なお、上述した実施形態では、ポッティング部62は、互いに異なる物性(硬度)をもつ第1ポッティング層62aと第2ポッティング層62bとを有する2層構造からなるが、単層構造によって構成されてもよい。すなわち、図9に示す変形例に係るシール部構56aのように、互いに異なる硬度をもつ複数のポッティング層を有しない単層構造からなるポッティング部62cが設けられてもよい。

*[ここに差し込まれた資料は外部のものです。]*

(in the rows, 128 means zero)
Each path below is one point turned by a fixed rotation once a step. After each direction that follows a path, write how fast that rotation turns it, in deg/step (0 if it stays still).
Each turn is a multiple of 5 degrees from 10 to 175, or 0.
Each row of a path follows its step; steps can be skipped.
Rotation 1:
step 0: [123 126 126 130 137 122 131 120 131 138 134 131 134 125 123 110 124 118
 122 130 127 124 122 122 125 133 131 134 138 125 125 125 137 120 138 131
 136 131 133 124 122 134 120 121 132]
step 1: [131 122 125 134 132 128 127 128 122 121 144 130 135 129 122 123 140 132
 135 134 134 136 120 121 111 130 131 122 118 122 124 126 134 127 137 131
 137 135 128 127 126 126 125 124 127]
step 3: [129 119 130 126 133 125 124 121 130 132 118 138 134 127 136 125 125 125
 129 120 126 128 121 123 125 139 130 123 146 125 118 123 135 125 136 120
 127 122 129 136 134 131 122 120 131]
step 8: [126 124 125 141 134 130 122 131 122 140 131 135 132 123 122 123 129 124
 128 130 134 132 128 125 131 130 118 131 137 113 125 130 127 127 131 136
 132 109 140 130 128 128 126 128 123]
step 10: [122 137 139 121 137 128 120 127 123 130 129 124 120 116 121 125 130 129
 142 120 123 130 117 122 132 129 141 124 132 124 135 129 119 133 127 119
 135 125 128 131 133 135 130 129 131]
step 12: [123 137 124 142 131 123 134 135 124 131 131 129 141 125 123 114 132 121
 134 132 136 141 122 129 128 126 125 120 121 122 121 132 137 129 123 129
 130 118 132 128 134 124 125 128 124]
step 13: [131 132 133 132 133 110 120 126 119 131 128 120 136 117 122 131 126 130
 137 122 125 136 128 113 132 125 132 123 124 119 138 130 133 126 129 130
 131 122 130 128 122 131 125 133 126]
step 14: [122 131 137 121 136 122 127 121 128 135 132 137 127 130 127 129 132 134
 132 117 121 129 114 119 131 123 143 124 132 124 129 122 128 131 139 137
 122 125 130 131 138 130 122 120 125]
step 15: [117 130 129 131 145 129 133 128 121 137 135 133 128 123 132 113 127 116
 129 135 125 137 123 135 122 128 141 128 126 135 127 127 138 123 131 127
 130 127 127 127 139 133 130 126 129]
step 18: [123 127 130 126 132 125 122 126 117 126 131 131 133 136 130 119 129 120
 133 128 125 136 116 114 129 130 143 125 139 133 132 119 131 123 132 129
 129 129 127 128 127 135 126 116 139]
Speeds:
[129 131 129 126 127 127 130 128 128 129 127 126 131 126 129 131 125 130
 131 122 128 124 128 127 130 130 129 125 129 131 128 129 128 128 131 124
 129 129 129 128 127 128 124 131 128] -> 100
[126 128 129 126 132 128 125 130 128 128 129 129 124 132 130 131 125 125
 129 127 128 128 128 127 127 128 131 127 130 129 127 129 128 128 126 125
 125 130 128 132 130 125 129 126 126] -> 90
[125 125 128 128 127 129 133 129 126 129 126 133 128 128 132 127 127 130
 126 125 127 129 126 127 127 128 127 128 131 128 130 131 128 127 124 128
 131 129 126 127 129 128 130 130 127] -> 90
[128 128 131 131 127 130 128 131 130 127 127 128 127 125 127 128 127 127
 128 128 131 128 128 126 134 125 129 128 128 126 129 126 128 131 128 125
 128 128 131 125 131 128 130 130 123] -> 20
[130 126 129 125 126 133 126 130 129 126 129 129 131 127 130 127 124 126
 126 127 131 127 129 128 123 128 129 129 130 125 131 128 129 130 130 126
 128 126 127 127 127 126 128 127 132] -> 20
[127 125 128 129 128 125 128 129 129 126 129 127 129 127 128 129 132 130
 130 128 124 124 130 125 128 126 129 126 127 126 130 128 129 133 125 127
 125 127 126 130 127 131 130 127 129] -> 95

本発明は上述した実施形態に限定されるものではなく、本発明の要旨を逸脱しない範囲において、種々の改変が可能である。
10…燃料電池スタック 12…発電セル
13…セル積層体 14…収納ケース
14a…開口部 16…電解質膜・電極構造体
18…第1セパレータ 20…第2セパレータ
50…セル電圧検知用端子 54…フラットケーブル
58…グロメット 62…ポッティング部
62a…第1ポッティング層 62b…第2ポッティング層
64…スリット 88a…収納凹部
94…中間層 94a…シート
94b…コーティング部

Claims (4)

  1. 電解質膜の両側に電極が設けられる電解質膜・電極構造体とセパレータとが積層された発電セルと、前記発電セルが複数積層されたセル積層体を収納する収納ケースとを備え、前記セパレータにはセル電圧検知用端子が設けられ、前記セル電圧検知用端子にはフラットケーブルが接続され、前記フラットケーブルは前記収納ケースに設けられた開口部を貫通して前記収納ケースの外部に導出されている燃料電池スタックであって、
    前記開口部には、厚み方向に貫通するスリットを有するEPDM製のグロメットが設けられており、
    前記フラットケーブルは、前記スリットに挿通されるとともに、前記グロメットに中間層を介して隣接して設けられたシリコーン製のポッティング部により密封されており、
    前記中間層は、前記グロメットと前記ポッティング部との間に設けられるとともに、液状のシリコーン製ポッティング材の硬化を阻害しない材料からなる、
    ことを特徴とする燃料電池スタック。
  2. 請求項1記載の燃料電池スタックにおいて、
    前記中間層は、硫黄、窒素化合物、有機金属塩を含まない材料からなる、
    ことを特徴とする燃料電池スタック。
  3. 請求項2記載の燃料電池スタックにおいて、
    前記中間層は、前記フラットケーブルが挿通された貫通孔が形成されたシートにより構成されている、
    ことを特徴とする燃料電池スタック。
  4. 請求項2記載の燃料電池スタックにおいて、
    前記中間層は、アクリル塗料又は接着剤からなるコーティング部により構成されている、
    ことを特徴とする燃料電池スタック。